Nicht anders als die Regelung des § 66 Abs. 2 und Abs. 3 StGB hat auch die Bestimmung des § 66b StGB Ausnahmecharakter. Das Gericht soll die Möglichkeit haben, sich trotz Vorliegens der formellen und materiellen Voraussetzungen gegen die Anordnung einer nachträglichen Sicherungsverwahrung zu entscheiden. Dieses Ermessen muss tatsächlich ausgeübt werden. Die maßgeblichen Gründe hierfür sind darzulegen.
Die Anordnung der Unterbringung des Angeklagten in einer Entziehungsanstalt darf nicht ausschließlich zur Besserung der Sucht des Täters, also ohne gleichzeitige Auswirkungen auf die Interessen der öffentlichen Sicherheit im Sinne einer Verminderung der von dem rauschmittelabhängigen Täter ausgehenden Gefährlichkeit, angeordnet werden.
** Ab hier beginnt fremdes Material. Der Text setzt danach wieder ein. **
Each row was made from one small tree. The marks that hang from a mark follow it in brackets, in the order of their numbers. Every link used is in the known rows. Write each row's tree.
Known rows
Q449[Q451[Q456] Q895[Q798 Q953] Q935]: [ 58.8  -9.8 -25.1   9.4 -13.6   7.4 -19.7  30.0  53.5 -13.4 -38.2 -17.8
  65.6 -36.3  26.6  -7.6   2.8  32.5  -2.5 -15.5]
Q935[Q449[Q451[Q456]]]: [ -7.9   2.5  -2.9 -20.4  22.9 -16.4 -11.9 -35.1 -24.8  34.0  -0.6  -4.2
  -0.2  14.6 -24.0 -18.7 -23.2  21.3  49.7 -33.0]
Q456[Q451[Q449[Q935]]]: [  9.4  27.7  25.9 -11.4 -31.9  33.5  37.2  27.6 -48.5  -2.2 -13.4 -16.5
 -62.5  36.7 -21.7 -47.4  64.6  -2.8   6.9   8.0]
Q935[Q449[Q451]]: [-38.2   0.5  -3.2 -23.4   8.4 -13.0  -5.8 -36.6 -40.5  30.1  37.9 -10.1
  -2.3  22.0 -21.6 -14.6 -32.5   3.9  42.9 -33.6]
Q953[Q895]: [-18.7 -36.4  28.3 -28.8  23.9  13.0 -25.1   1.5  35.7 -18.3   3.4  24.1
  -9.4  18.7 -16.5  12.1 -20.2  14.8  23.8   1.2]
Q935[Q449]: [-42.7   0.1  -2.5 -34.8  24.2 -26.6  21.2 -35.9 -10.8  28.8  42.2  -8.6
 -18.9  15.8 -26.2 -11.3 -20.4  -1.3  34.8 -13.9]
Q798[Q895[Q449]]: [-56.5  -9.9 -10.7  -5.8  17.3 -11.4 -13.3 -33.2 -33.1  11.1  38.9  15.1
 -37.1 -14.3  -9.7  24.7 -28.1 -40.1  -7.5  27.3]
Q895[Q449[Q935] Q953]: [ 14.2   0.9  -4.7  -2.5 -29.0 -37.9  18.6  14.6 -13.9  13.7  72.7  -1.2
  -0.2 -30.2  27.6  -4.3 -27.6 -38.9 -37.7  29.8]
Q451[Q449[Q895 Q935] Q456]: [ 37.9  32.1  -1.0 -17.8  17.5  15.0  -2.2   9.4   9.7 -11.6 -91.6  -2.4
 -11.8 -19.2  11.9 -41.7  72.0  46.6 -23.0   3.5]
Q456[Q451[Q449[Q895[Q798 Q953] Q935]]]: [ 15.9  22.3  -3.6   1.9 -60.2  33.1  37.0  37.7  -4.1 -20.3  -6.6 -21.9
 -24.1   2.2   9.3 -19.5  75.1  -3.5 -11.8  10.4]
Q207[Q456[Q451[Q449]]]: [ 18.4  17.2  33.5  -5.9  -4.6  20.6  40.7  -9.4 -15.2  -8.2 -78.4  38.3
 -44.0  54.4 -40.8   3.4  15.9 -24.7  20.5  22.1]
Q935[Q449[Q895]]: [-47.2   6.4 -24.8 -39.2  17.3 -26.0  13.7 -34.4   1.0   7.1  34.1 -20.8
  -6.3 -15.4 -19.7  -2.8   2.8   6.8  19.0 -17.6]
Q207[Q456]: [ 12.5  -8.6  27.7 -18.7  43.3 -11.4  22.1 -28.5  26.4   1.0 -65.3  49.2
 -13.2  40.9 -44.7  21.2 -52.9 -24.4  23.3  20.3]
Q456[Q451[Q449[Q895 Q935]]]: [  7.5  32.8  10.3 -14.8 -37.3  34.2  33.6  26.4 -38.8 -19.0 -20.4 -26.5
 -51.3  12.5 -16.7 -40.2  83.2   0.5  -7.1   6.6]
Q953[Q895[Q449[Q935] Q798]]: [-34.6 -24.9  32.4  37.5  30.1   7.9  -4.1  24.7  50.0 -23.5  42.0  12.7
  14.2  23.4  22.6  30.8   5.7  17.9 -22.0  -8.6]
Q895[Q449 Q953]: [  9.5  -9.2  -8.8   0.7 -31.0 -38.2   0.2  -6.5 -13.3  19.6  64.9  13.4
  -8.6 -26.8  18.7  31.0 -52.1 -49.0 -29.5  35.5]
Q207[Q456[Q451[Q449[Q895]]]]: [ 16.9  22.8  19.2 -10.5 -10.0  20.3  37.4 -10.8  -7.7 -22.2 -84.7  30.5
 -37.2  34.4 -36.9   8.2  31.1 -21.7  10.5  21.5]
Q895[Q449 Q798 Q953]: [  0.5 -19.7  -9.5  48.2 -22.0 -26.3   8.9   4.2  37.0  15.8  63.8  13.8
  18.6  -5.5  36.1  68.0 -50.3 -34.9 -38.3  25.6]
Q451[Q449[Q895[Q798 Q953] Q935] Q456]: [ 47.8  16.8 -18.7   2.3  -9.3  14.1   4.7  23.6  52.2 -14.8 -74.9   0.4
  21.6 -30.2  43.7 -17.7  62.2  42.9 -30.9   7.1]
Q456[Q451]: [ 17.0  -2.5  26.2 -13.8 -13.0  16.1  26.7  10.1 -25.4  10.1   2.7 -11.8
 -62.0  38.4 -54.0  -9.3   4.6 -20.4  33.2  16.9]
Q207[Q456[Q451[Q449[Q895[Q953] Q935]]]]: [ 33.3  22.7   9.8 -21.2 -33.6  13.2  46.7   8.3   0.1 -24.2 -64.4  23.4
 -17.9   9.2 -14.3 -14.5  37.8 -27.0   5.6  26.2]

Which tree is each row?
[ -7.1 -25.3  32.7  49.0  28.9  14.8 -30.2  23.9  39.4 -19.3   7.3  16.9
  31.5  23.8  23.9  25.2   4.8  35.1 -10.1 -22.3]
Q953[Q895[Q449[Q451[Q456] Q935] Q798]]
[-21.7  15.8  -7.4  10.3  -5.5  24.7  -2.5  -6.6  17.0 -18.8 -43.5   4.3
  -5.9   7.6  19.5  26.6  35.6  19.7 -34.2   1.1]
Q451[Q449[Q895[Q798]]]
[-15.8   1.5 -24.3   5.3  23.2  -8.0 -14.2 -29.1  19.4   8.7  -8.8 -15.3
  32.2  -2.1  -6.1  12.3   1.7  36.8  30.0 -41.3]
Q935[Q449[Q451[Q456] Q895[Q798]]]
[ 39.0  -1.5  -3.9  22.4  28.2  17.7 -19.7  24.5  40.6 -15.2 -60.0 -20.9
  45.8  -4.2   2.7  -9.9  17.3  48.2   1.3 -29.4]
Q449[Q451[Q456] Q895[Q798] Q935]
[ -0.7  -6.5 -42.0  -4.0 -11.2 -17.8 -14.7 -21.6  29.6  11.8   8.1 -13.5
  47.0 -28.1  13.6  14.7 -10.1  23.1  27.6 -29.4]
Q935[Q449[Q451[Q456] Q895[Q798 Q953]]]
[ 40.7  -3.5  -9.8 -11.1  16.4   7.7 -48.9 -12.7   1.3  -3.3 -68.0  -3.6
  14.1 -14.8 -19.0   7.8 -14.8  25.2  14.8 -11.7]
Q449[Q451[Q456] Q895]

Erforderlich ist vielmehr, dass bei erfolgreichem Verlauf der Behandlung jedenfalls das Ausmaß der Gefährlichkeit des Täters nach Frequenz und krimineller Intensität der von ihm zu befürchtenden Straftaten deutlich herabgesetzt wird.
1. Der Versuch des Täters, sich durch Beseitigung von Tatspuren der Strafverfolgung zu entziehen darf – ausgenommen bei besonderen Umständen – nicht straferschwerend gewertet werden (st. Rspr.).
2. Das Tatgericht darf Umstände, die gerade Ausdruck der wegen einer Erkrankung des Angeklagten verminderten Schuldfähigkeit (§ 21 StGB) gewesen sind, nicht strafschärfend, sondern nur nach dem Maß der geminderten Schuld berücksichtigen (st. Rspr.).